Europese Commissie tevreden met Hongaarse inspanningen om begroting op orde te brengen (en)
The European Commission concluded today that the Hungarian authorities had taken effective action regarding the 2005 budget deficit, in line with the new Council recommendations of March this year. But achieving the deficit target of 3.6% of GDP in 2005 may require further action and important and decisive adjustments will be needed to cut it further to 2.9% in 2006.
"I am encouraged by the corrective measures undertaken by the Hungarian authorities to try and reach the budget deficit target in 2005. Sound finances are key for the Hungarian economy and citizens and should be pursued not only this year but also beyond 2005" said Joaquín Almunia i, European Commissioner for Economic and Monetary Affairs.
On 5 July 2004, on the basis of a Commission recommendation, the Council concluded that, at 5.9% of GDP[1], Hungary had an excessive deficit in 2003 and issued recommendations for its correction, by 2008, below the 3% ceiling set in the EU Treaty.[2] Since the deficit was significantly above the reference value when Hungary joined the European Union in May 2004 and because of the ongoing structural shift to a modern service-oriented market economy, Hungary was given longer than is usual under Regulation 1467/97, on the excessive deficit procedure (EDP), to correct its deficit.

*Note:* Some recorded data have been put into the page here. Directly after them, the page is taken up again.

[ 246  -90 -182 -200 -216  -90   84 -130  -29 -105    0   80   92   48
  231  151   -2 -227  -48 -515   70  171  498  -37  376  159  164 -544
 -325  305 -202  120  254 -367  -94  252  319   16  -49  409   47] | 1
[-161  161  -11   25 -379  -56 -340 -156  191  113  -29  -11  327 -292
 -256  122  -40    6   34 -357  147 -544  405 -359  -63 -373  -65  473
  428 -332  228  188  -90   33   87 -117  295   88  175 -172  217] | 3
[  45  140   49 -177  255   53  128  216   64   67 -142   40  409  308
   48  -81 -192  -95  -64 -335  -18  -39  363  -11   18   80  -22 -690
   32   71   -4  209   -1 -100 -435  150 -130  164 -177  226 -202] | 6
[-178   94 -182   61 -461 -200 -187    9  127   42 -232   91  308  -91
 -183  160 -412 -247 -138 -501  -15 -326  178 -676  373 -559  134  385
  319  -29 -148  195  -63 -394 -253   10  206   -8  240  -92  291] | 1
[-107  215 -204 -213  390   47   -1  318  301   89 -189   84  162 -391
  -75 -197 -161  190 -139  163   56    2  568  160 -596   82  274 -540
   78 -284 -591 -166 -259  175 -422  335 -171 -197 -112  449 -185] | 5
[ 144  212  367   72 -215  242   61   19  -44  106  -39  -52  146 -175
  368  187 -211  -54 -168 -118   36 -217  518 -115   69 -118   43 -266
  126  -48  -58  244  403 -440 -320  -54  126  239 -273  114  455] | 2
[ -15   -2 -169   -7 -444  177  -87  -89   59   37   39  164  220 -118
  -38  260 -142  -73  -42 -452 -206 -234  219 -419  251 -693  -27  -53
   96  -93 -129  419  130 -196 -366    2  181  121  -63   72  307] | 8
[ 210  286 -120  288 -108  -81 -185 -174   88  -67   99   53 -470  160
  489   94 -207 -169  -99   46  211  181 -293  143  254  273  -51 -221
 -434 -252  284 -105  130  -40 -214 -336   19  238  215 -138  122] | 3
[ -35 -100 -131  -62   55   15 -298  -12 -314 -127  560  104  328  111
   26 -178  229 -194   69  -51  -66  724 -175  110 -694  333  383 -512
 -382  264  215 -455  -33  159  -19 -239  -62  199  270  552 -522] | 7
[ 169  276 -167  266 -102  -77 -299 -229  154  -76 -105  130 -214 -120
  196  118 -262  -55 -156    7  159  189   41 -134  265  228  153 -127
 -359  -82  -59  -15  116 -268  -79 -175   77 -169  126   25  386] | 5
[-141   57  221  183 -640  209 -409  -49  163  133   45  112  315 -374
 -212  347  -44 -189  106 -319   70    0  187 -146   67 -532  -56  -79
  266   27   48  131  435 -278 -307   52  342  159  243   14  382] | 5
[-212   26 -252   47 -154 -102 -108  -53   12  128   25  135  240 -168
  215  171 -148 -176  -41 -325  115  -97  189 -297  197 -451  202 -178
  178 -136  -11  164  -18 -192 -318 -104 -173  286  -64  161  194] | 1
[ 152  -16 -171 -162  121 -167 -221  331 -118 -143   54  -56  491 -187
 -122 -106   59 -167  -45 -166  359  420 -107  -97 -329  334  437 -187
 -221 -165    3 -358 -160  -71  -28 -448 -217  -47  358  509 -239] | 7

Having assessed the budgetary measures proposed by Hungary, the Council in January 2005, on the basis of a Commission recommendation, concluded that the planned action was not sufficient to reach the government's deficit target for 2005. It issued new recommendations under Article 104.7 on 8 March, setting a deadline of 8 July to take further measures, according to the EDP procedure.
The Commission adopted today a communication stating that on the basis of the current information the Hungarian authorities appear to have taken effective action in view of achieving the deficit target of 3.6% of GDP this year. In particular, the authorities permanently froze a set of expenditures and limited the use of carried-over spending appropriations.

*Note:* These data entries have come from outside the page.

Here is a tiny trained network, its code and every weight. The questions are about switching its units off for an input and a class, where a switched-off unit gives its printed mean instead of its output.

import numpy as np


def w(rows, s, z=0):
    codes = np.array(rows[::2]) - 128.0
    scale = np.full(codes.shape[1], s)
    scale[-1] = z or s
    return codes * scale


def norm(h):
    return h / np.sqrt((h * h).mean(-1, keepdims=True) + 1e-5)


def f(y):
    return np.maximum(y, 0)


def log_softmax(a):
    a = a - a.max(-1, keepdims=True)
    return a - np.log(np.exp(a).sum(-1, keepdims=True))


def net(x, mask):
    res = np.array(x, float).reshape(1, 8) / 4 @ E
    u = 0
    for l in range(2):
        y = f(norm(res) @ A[l][:, :-1].T + A[l][:, -1])
        res = res + np.where(mask[u : u + 4], y, B[l][:, -1]) @ B[l][:, :-1]
        u += 4
    return log_softmax(norm(res)[-1] @ U[:, :-1].T + U[:, -1])


A, B = {}, {}
E = w([
[166,109,230,118,105,87,77,41,180,90,110],'x0',
[56,214,253,134,123,54,122,83,126,64,138],'x1',
[232,132,219,121,102,190,36,101,72,230,113],'x2',
[201,179,30,167,93,173,143,4,135,127,207],'x3',
[63,181,170,49,189,108,247,54,220,226,114],'x4',
[32,151,80,151,149,210,86,33,98,119,153],'x5',
[89,158,151,98,157,166,143,97,120,197,83],'x6',
[195,138,153,116,28,55,61,139,110,146,122],'x7',
],0.0027)
A[0] = w([
[130,151,224,115,98,116,62,112,113,62,92,73],'L0N0',
[160,180,253,79,108,62,146,80,175,176,101,102],'L0N1',
[111,118,135,114,133,31,185,194,183,78,134,147],'L0N2',
[246,92,126,136,35,143,85,160,84,157,128,5],'L0N3',
],0.0052,0.0013)
B[0] = w([
[133,104,129,154,229,190,183,80,164,184,186,214],'L0N0',
[89,233,212,203,175,77,114,167,218,192,194,253],'L0N1',
[138,74,119,64,2,114,128,112,25,105,88,219],'L0N2',
[250,104,85,57,71,47,63,187,33,108,90,216],'L0N3',
],0.0055,0.0054)
A[1] = w([
[71,160,25,169,133,160,93,127,91,88,156,143],'L1N0',
[254,114,83,132,119,111,52,215,154,187,95,227],'L1N1',
[39,156,169,162,131,90,171,103,173,11,118,2],'L1N2',
[70,78,187,106,221,158,100,241,82,113,49,104],'L1N3',
],0.005,0.00094)
B[1] = w([
[55,138,194,179,117,115,74,150,140,240,136,189],'L1N0',
[120,127,154,204,88,74,80,100,155,62,190,254],'L1N1',
[214,104,118,162,78,119,75,187,108,124,108,199],'L1N2',
[255,178,191,109,219,142,88,69,202,122,138,189],'L1N3',
],0.0073,0.0051)
U = w([
[97,141,140,58,117,100,202,172,137,131,65,121],'0',
[125,113,66,91,88,124,193,137,72,56,124,102],'1',
[80,165,89,92,161,202,146,102,81,2,108,6],'2',
[109,93,92,113,102,161,145,91,124,72,71,94],'3',
[150,170,188,186,159,121,100,100,192,155,181,143],'4',
[180,121,106,61,208,211,172,79,170,113,92,137],'5',
[191,94,128,140,63,92,68,148,80,42,123,140],'6',
[21,127,75,148,112,192,155,132,99,189,105,118],'7',
],0.015,0.019)

Each question gives the input, the list of numbers given to net, and the class t.
The units are the neurons (one row each of A and B). Each row of codes is followed by its name. A weight is (code - 128) times the scale printed after its matrix; where a second scale follows, it is the last column's (A, B and U).
mask holds one flag per neuron, layer by layer. A switched-off neuron (its flag False) gives its mean, the last column of its row in B, instead of its output. The means were averaged over made-up inputs and are rounded, as every weight is.
A unit's drop is (log p(t) with every unit on - log p(t) with that unit switched off) / (log p(t) with every unit on - log p(t) with every unit switched off).
The circuit of an input: a set's keep is (log p(t) with only the set's units on - log p(t) with every unit switched off) / (log p(t) with every unit on - log p(t) with every unit switched off). Starting from all 8 units, units are removed one at a time, each time the one whose removal leaves the highest keep (on an exact tie, the one counted first), for as long as the keep stays at least 0.8.
units of the circuit, in order: the units of the circuit, biggest drop first
k most important neurons: the k neurons with the biggest drops, biggest first
k most important neurons of layer l: the k neurons of layer l with the biggest drops, biggest first
input [4,5,2,0,-5,8,-1,7], class 4: 2 most important neurons => [L0N0; L0N2]
input [2,-6,0,-3,8,7,5,-2], class 5: units of the circuit, in order => [L1N1]
input [4,-4,8,8,-3,5,4,-7], class 6: 2 most important neurons => [L0N1; L0N0]
input [2,5,-4,-3,8,-4,4,-6], class 0: 2 most important neurons of layer 0 => [L0N2; L0N0]
input [5,-2,-7,6,7,-3,-4,-3], class 6: 2 most important neurons => [L1N2; L0N0]
input [-6,-1,-3,-5,4,1,-6,4], class 0: units of the circuit, in order => [L0N3; L1N1]
input [5,-2,-5,-6,7,4,0,8], class 0: 2 most important neurons => [L0N2; L1N1]
input [5,-8,5,-2,6,-5,-8,-3], class 6: 2 most important neurons => [L0N3; L0N0]
input [-2,-4,7,1,5,-3,-3,2], class 6: 2 most important neurons => [L0N3; L0N0]
input [-8,-6,2,-4,1,4,8,-7], class 5: 2 most important neurons of layer 1 => [L1N3; L1N1]
input [-8,-3,-5,-4,-4,7,-7,-8], class 4: 3 most important neurons => [L1N3; L1N0; L0N2]
input [2,-8,-1,-7,4,4,2,4], class 5: units of the circuit, in order => [L0N3; L0N1; L1N0]
input [-6,1,-5,-6,7,8,8,-8], class 5: units of the circuit, in order => [L1N3; L0N1]
input [1,-4,-2,-3,6,-6,-6,2], class 6: units of the circuit, in order => [L0N2]
input [2,-1,-5,-8,-1,5,5,5], class 5: 3 most important neurons => [L1N3; L0N1; L1N1]
input [-7,1,6,0,3,0,6,-6], class 5: units of the circuit, in order => [L0N1; L1N0]
input [5,-7,-8,5,-1,2,1,3], class 7: 3 most important neurons of layer 1 => [L1N3; L1N0; L1N1]
input [-4,6,3,-7,-4,-2,5,-2], class 5: 3 most important neurons => [L1N3; L1N1; L1N0]
input [-3,-5,-7,-7,0,-6,1,-4], class 5: 4 most important neurons => [L1N3; L0N3; L1N1; L1N2]
input [-2,1,-7,-1,1,8,3,-4], class 7: 2 most important neurons => [L1N1; L0N1]
input [5,3,-7,1,-3,6,-3,-6], class 6: units of the circuit, in order => [L1N2]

However, the budgetary situation in Hungary remains vulnerable. The correction of the excessive deficit in 2005 demands effective implementation of all the measures envisaged and of additional action, to which the Government has committed itself, should further expenditure overruns appear later in the year. Due to the expiry of the one-off revenues of 2005 and the recently announced tax cuts, revenue will decrease in 2006 while investment expenditure is expected to increase. Therefore, important adjustments and decisive action, including the adoption of a prudent budget for 2006, will be needed to achieve the deficit target of 2.9% of GDP for that year.
The targets of 3.6% of GDP in 2005 and 2.9% in 2006 were set by the Hungarian government itself in its convergence programme update of December 2004 endorsed by the Commission and the Council. [3]
The Commission also underlines its readiness to recommend to the Council to enhance the budgetary surveillance and to take the necessary action within the provisions of the Treaty and the Stability and Growth Pact should this appear necessary at a later stage
The full document of the present Commission communication and the previous documents relating to Hungary can be found under the following link:
http://europa.eu.int/comm/economy_finance/about/activities/sgp/edp/edphu_en.htm
[1] The figure was later revised to 6.2%
[2] In total, seven countries received Council recommendations at that date, including also the Czech Republic, Cyprus, Malta, Poland, Slovakia, as well as Greece.
[3] The new targets incorporate, as decided by the Hungarian authorities in December 2004, 1.1% and 1.2% of GDP worth of contributions to private pension funds which according to Eurostat can be reported inside the Government sector until the Spring 2007 notification. Considering this adjustment, the new target in 2005 is somewhat lower than the original target for 2005 contained in the authorities' convergence programme of May 2004.